Flink提供的8种分区函数

GlobalPartitioner

该分区器会将所有的数据都发送到下游的某个算子实例(subtask id = 0)

//  数据会被分发到下游算子的第一个实例中进行处理
    public static void global() throws Exception {
        StreamExecutionEnvironment env = getEnv().setMaxParallelism(8);
        DataStreamSource<String> dataStream = env.fromElements("hhh", "ggg", "fff", "ddd", "sss", "aaa", "qqq", "www");
        dataStream.flatMap(new RichFlatMapFunction<String, String>() {
            @Override
            public void flatMap(String s, Collector<String> collector) throws Exception {
                collector.collect(s + "_**");
            }
        }).setParallelism(2).global().print("global : ");

        env.execute();
    }

ShufflePartitioner

随机选择一个下游算子实例进行发送

//数据会被随机分发到下游算子的每一个实例中进行
    public static void shuffle() throws Exception {
        StreamExecutionEnvironment env = getEnv();
        DataStreamSource<String> dataStream = env.fromElements("hhh", "ggg", "fff", "ddd", "sss", "aaa", "qqq", "www");
        DataStream<String> broadcast = dataStream.shuffle();
        broadcast.print("shuffle : ");
        env.execute();
    }

BroadcastPartitioner

发送到下游所有的算子实例

//广播分区会将上游数据输出到下游算子的每个实例中。适合于大数据集和小数据集做Jion的场景
    public static void broadcast() throws Exception {
        StreamExecutionEnvironment env = getEnv();
        DataStreamSource<String> dataStream = env.fromElements("hhh", "ggg", "fff", "ddd", "sss", "aaa", "qqq", "www");
        DataStream<String> broadcast = dataStream.broadcast();
        broadcast.print("broadcast : ");
        env.execute();
    }

RebalancePartitioner

通过循环的方式依次发送到下游的task

public static void rebalance() throws Exception {
        StreamExecutionEnvironment env = getEnv().setParallelism(4);
        DataStreamSource<String> dataStream = env.fromElements("hhh", "ggg", "fff", "ddd", "sss", "aaa", "qqq", "www");
        dataStream.map(new RichMapFunction<String, String>() {
            @Override
            public String map(String s) throws Exception {
                return s + "_**";
            }
        }).setParallelism(1).rebalance().print("rebalance : ");

        env.execute();
    }

RescalePartitioner

/**
     * 这种分区器会根据上下游算子的并行度，循环的方式输出到下游算子的每个实例。这里有点难以理解，假设上游并行度为 2，编号为 A 和 B。下游并行度为 4，编号为 1，2，3，4。那么 A 则把数据循环发送给 1 和 2，B 则把数据循环发送给 3 和 4。假设上游并行度为 4，编号为 A，B，C，D。下游并行度为 2，编号为 1，2。
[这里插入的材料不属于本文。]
In the data rows, 128 means zero.
Here are some points, each followed by its number:
[138 135 171 120 157 112 131 150] 0
[115  98  96  84 109 171 100  81] 1
[125 100 116  84  79 128 105 117] 2
[ 36  99  53  61 144 170 125  72] 3
[169 153 161 122  63 123 157 147] 4
[136 103 132 106  97 147 100 124] 5
[143 167 130 128 146 110 209 162] 6
[129 106 127  94 100 142 115 121] 7
[ 46 111  25 144 123 157 134 104] 8
[123 103 118 135 113 162  93 104] 9
[109 106  96 114 104 159 100  99] 10
[ 92 102 120 121 120 181  99  96] 11
[140 115 131 174 106 153  82  94] 12
[138 112 136 136  99 133 144 138] 13
[126 156 166 135 161 101 170 168] 14
[119 116 133 131 125 148 122  89] 15
[ 91  82 116  91 123 167 103  88] 16
[158 162 153 149 164  94 187 182] 17
[ 93  81  89 120 131 169 110  82] 18
[131 108 117  91  81 144 109 119] 19
[154 178 164 139 141  96 185 177] 20
[148 155 161 145 127 111 162 159] 21
[ 99  91 118  96 133 162 125  66] 22
[142 114 107 130 110 127 103 130] 23
[160 171 133 179 158  84 196 174] 24
New points follow, each followed by the number of its nearest point above, looking only along the 3 directions in which the numbered points spread most.
[ 52 106 109 127 110 147 112 101] 18
[151 187 133 164 177  89 162 182] 24
[143 125 136 125 115 125 143 135] 13
[136 144 142 129 110 137 165 135] 0
[153 149 134 116 130 126 154 150] 0
[136  93 113  43 116 143 108 115] 2
[123 111 127 134 111 127 101 133] 23
[119 105 140 143  87 122  89 127] 23
[ 78 111 110  98  75 162  97 108] 1
[  0 103  61 114 154 153 127  75] 8
[153 108 125 128 125 136 111 117] 23
[126 101 123 136 105 162  87  93] 9
[165 177 209 186 211  75 152 169] 24
[140 140 137  87 140 125 159 154] 0
[139 132 132 147 119 116 144 152] 0
[159 137 107 157 118 113 127 138] 13
[ 93 105  86 128  96 166  92  92] 11
[169 189 140 175 210  86 124 150] 24
[119  87 124  41 117 139 129 123] 2
[129 129 150 108 123 141 156 154] 0
[ 89 104 125 103 114 149 132  96] 22
[125 164 130 224 168 104 142 155] 24
[158 125 120 139  92 122 121 132] 13
[159 165 182 182 193  73 146 174] 24
[109  99 107 123 140 141 127 102] 15
[  0 108  60 137 142 173 119 106] 8
[ 30 108  68 151 147 153 134  96] 8
[143 141 137 130 137 116 111 116] 13
[146 135 116 122 128 120 101 131] 13
[140 122 121 121 130 119 127 139] 13
[107 101  94 116 117 162 109  80] 11
[121  89 133 115 116 171 111  97] 10
[148 137 121 112 112 123 129 142] 13
[109  90 129  90 102 149  83  89] 1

那么 A 和 B 则把数据发送给 1，C 和 D 则把数据发送给 2。
     */
    public static void rescale() throws Exception {
        StreamExecutionEnvironment env = getEnv().setParallelism(4);
        DataStreamSource<String> dataStream = env.fromElements("hhh", "ggg", "fff", "ddd", "sss", "aaa", "qqq", "www");
        dataStream.map(new RichMapFunction<String, String>() {
            @Override
            public String map(String s) throws Exception {
                return s + "_**";
            }
        }).setParallelism(1).rescale().print("rescale : ");

        env.execute();
    }

ForwardPartitioner

发送到下游对应的第一个task，保证上下游算子并行度一致，即上有算子与下游算子是1:1的关系

//用于将记录输出到下游本地的算子实例。它要求上下游算子并行度一样。简单的说，ForwardPartitioner用来做数据的控制台打印。
    public static void forward() throws Exception {
        StreamExecutionEnvironment env = getEnv().setParallelism(1);
        DataStreamSource<String> dataStream = env.fromElements("hhh", "ggg", "fff", "ddd", "sss", "aaa", "qqq", "www");
        DataStream<String> broadcast = dataStream.shuffle();
        broadcast.print("shuffle : ");
        env.execute();
    }

⚠️ 在上下游的算子没有指定分区器的情况下，如果上下游的算子并行度一致，则使用ForwardPartitioner，否则使用RebalancePartitioner，对于ForwardPartitioner，必须保证上下游算子并行度一致，否则会抛出异常。

KeyByPartitioner

根据key的分组索引选择发送到相对应的下游subtask

public static void keyBy() throws Exception {
        StreamExecutionEnvironment env = getEnv().setMaxParallelism(8);
        DataStreamSource<String> dataStream = env.fromElements("hhh", "hhh", "hhh", "hhh", "sss", "sss", "sss", "www");
        dataStream.flatMap(new RichFlatMapFunction<String, String>() {
            @Override
            public void flatMap(String s, Collector<String> collector) throws Exception {
                collector.collect(s + "_**");
            }
        }).keyBy(String::toString).print("keyBy : ");

        env.execute();
    }

CustomPartitionerWrapper

通过Partitioner实例的partition方法(自定义的)将记录输出到下游。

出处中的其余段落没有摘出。